The accident here was not of that sort. This accident was of a commonplace natureslipping or losing balance while going down wet stairsan accident which occurs with some frequency to even the most sober, careful persons. The accident itself does not infer intoxication as a cause thereof.
In this respect, this case differs from those cited by defendant where the accidents were of a bizarre, unusual nature inferring intoxication as a cause of the victim's behavior and the resulting accident. In Parker v. Krogers, Inc., 394 So.2d 1178 (La.1981), a truck driver failed to see signs warning of road construction and additional warning devices preceding a barricade set up by the Department of Transportation and Development. The truck driver drove through the barricade, collided with a department road repair truck and hit two other state vehicles before coming to rest 330 feet from the barricade. The court concluded that the plaintiff's intoxication caused him to fall asleep at the wheel and, thus, was the proximate cause of the accident. The accident involved in Parker is not the commonplace sort of accident which we are confronted with here.

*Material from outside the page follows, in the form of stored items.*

Table B holds the same points as the rows below, measured another way and shuffled. Each row below is followed by which row of B it is.
B:
1: [ 17.6 -24.9  15.9 -17.7 -43.4  19.7 -23.5  30.7  60.8 -27.2]
2: [-19.1 -10.4   6.7  -9.9 -33.6  -1.4 -10.5  19.7 -16.7 -11.8]
3: [ -4.9   3.7  28.7  -2.7   4.9   5.2 -16.8  -1.4  28.9   4.7]
4: [ 13.3  -9.6  -1.1  -9.1 -32.5  -1.0   6.6  41.9   6.1 -18.3]
5: [ 11.5   4.7  26.5  -6.3  16.3  24.1   2.2   0.3  17.8 -10.9]
6: [  6.3   4.3 -10.0   1.3 -14.8   1.9  12.4  38.4 -16.7 -14.1]
7: [ 12.0 -25.5   0.9 -12.0 -45.4   7.1 -17.4  34.7  16.2 -21.4]
8: [ 33.7 -20.6  11.2 -23.2 -40.4  22.8  11.8  67.7  -9.2   5.3]
9: [ -9.5  10.6 -24.7   8.9 -37.4 -28.8  25.0  64.3 -68.1  -8.5]
10: [-15.9  -2.5 -11.3  10.2 -15.3 -32.4 -10.7  19.7  -6.1  -1.7]
11: [ 23.6 -10.1   5.6 -11.5 -51.2   7.6   0.5  49.4   8.3 -18.7]
12: [ 13.1   8.1   0.9   1.7 -32.1   5.3   7.0  55.1  -9.6 -27.8]
13: [  6.0   7.0  -1.6   3.6  -3.9  -3.9   4.9  27.7   2.9 -11.3]
14: [ -9.0 -10.5   4.0 -12.0 -29.0   1.9 -15.5  16.9   9.0  -7.8]
15: [ 10.6  -8.3  22.5 -16.2 -26.7  23.3 -15.4  17.2  42.7 -34.2]
16: [-11.7  16.0   8.4  13.8 -15.7 -27.7  12.1  40.8 -49.7  -2.0]
17: [ -5.0  -2.3  15.7 -10.1 -26.4  15.1 -15.8  33.7 -12.2 -15.1]
18: [ -3.7 -26.3  -0.9 -19.4 -23.8  -0.2 -18.2   9.7  33.0  -5.6]
19: [ -5.7   8.3  -1.0  -6.7 -41.5  -5.9   8.9  50.4  -0.8 -13.6]
20: [  5.8   9.3  -9.3  26.2 -29.2 -23.4   7.6  67.7 -38.7  -3.7]

[-11.2  26.8   1.0 -20.1   5.9   2.0   0.0 -30.5  45.7  -2.8  -1.3  15.4
 -10.0  16.4  -8.4] : 15
[ 25.5   4.1 -10.4  18.8  31.4   9.0  12.9  -0.3 -19.4 -13.7  24.8 -14.7
 -16.2  -1.9  32.5] : 16
[ 10.1  19.8   6.6  -2.1   4.8 -19.0  16.6 -10.5  13.8  -7.9  10.5   4.3
 -20.2  14.0   7.9] : 17
[  5.3  21.1   1.7  -0.2  31.5   5.0  -3.3  -8.3  -2.6   5.4  17.7  -0.9
 -14.6   6.8  20.2] : 13
[ -2.1  10.4   0.8 -11.8  10.5   3.7   0.4 -16.7  35.1   2.7  21.4  -0.9
 -35.7   6.3   2.2] : 11
[ -3.2  22.9   2.0 -12.1  13.6  -4.6 -20.4 -27.3  20.1  -2.8  24.2  13.6
 -15.6  -0.1 -28.8] : 18
[  3.9  20.9  -2.9   2.2  43.2 -14.6  -7.5 -14.2 -11.8  -7.7  31.0   0.7
 -10.9   1.5   8.9] : 10
[ 11.2  21.6  -0.3  -4.9  18.2  -7.0  -7.8 -14.2  22.5   2.0  32.2   4.6
 -31.3  -2.3  31.7] : 19
[  1.8  20.9  -9.7  -5.6  15.8  -7.9  -5.0  -9.8  22.4 -12.1  17.4  -7.6
 -17.2   4.6  -2.0] : 2
[  0.4  22.4   8.9  -4.7  -2.3  14.0   4.3 -19.7   5.0  -3.6 -13.3   0.1
  -6.9  23.0  -0.4] : 5
[  0.2  20.0   5.7  -4.7  22.1 -11.9 -11.9  -9.3  29.7  -3.0  17.3  -7.3
 -21.1   7.1  -9.1] : 14
[  1.1  19.1   8.5  -3.4  18.1  -0.3  -3.6 -19.8  26.4  -7.7 -14.2   3.5
  -9.9   3.0 -11.4] : 3
[  5.7  21.0   5.8  -5.4  17.3  -7.6   3.4  -2.7 -17.7  -4.5  28.9   1.8
 -29.7  14.3  26.5] : 6
[  3.2  20.6  -4.2 -17.9   4.8   6.5   0.8 -18.6  23.7  -2.6  13.5  13.2
 -90.6  -2.5  -2.3] : 8
[ 22.7  15.7  -5.6  12.2  24.4 -10.0   2.4   3.8 -27.1 -14.0  55.6 -10.7
 -48.1   0.0  58.4] : 9
[ 22.4   2.6   0.4  10.5  40.3 -19.6  25.2  -2.7 -32.8   3.9  39.0 -17.3
 -25.6  13.5  42.4] : 20
[ 13.2   9.9  -3.0   6.3  10.1  -2.1   9.2 -10.2  -1.2  14.6  30.8   0.4
 -11.6  16.2  33.2] : 12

In Renfroe v. City of New Orleans, 394 So.2d 787 (La.App. 4th Cir. 1981), the widow of a police captain sued his former employer for death benefits under the workman's compensation law. The decedent was driving to his home late at night when his car hit the curbing on the interstate and rolled over the guardrail. Although this accident could have been caused by the decedent's simple negligence, this theory was negated by the testimony of a number of witnesses who had been with the decedent shortly before the accident. The decedent had dinner with a group of people and had been drinking rather heavily. The witnesses testified that the decedent's speech was slurred, that he appeared unsteady and tired, that he was staggering and that his actions were seriously impaired. The court concluded, largely on the basis of this testimony regarding the decedent's physical and mental impairment due to his intoxication, that his intoxication was the cause of the fatal accident. In the instant case, although there is convincing evidence of the plaintiff's intoxication, there is no evidence of unusual behavior generally associated with intoxication leading up to or contributing to the accident.
*1358 In many respects, this case most resembles Watkins v. Roach, supra. There, the plaintiff employee was operating a "drag-line" when his left hand got caught between the wheels of the machine and the rails on which it ran, crushing two of his fingers so badly that amputation of them was required. The evidence was sufficient to establish that the plaintiff was intoxicated to some extent. However, the court found it made no difference whether plaintiff was intoxicated at the time of the accident because there was no evidence that his intoxication caused the injury. In that case, there was no testimony regarding how the accident happened; the four employees working with plaintiff at the time were not called to testify. The foreman of the injured employee had seen the employee prior to the accident and did not require the employee to stop working because he was drunk. In Watkins, as in this case, the defendant failed to discharge its burden of proving that the intoxication of the plaintiff employee caused the accident and resulting injury.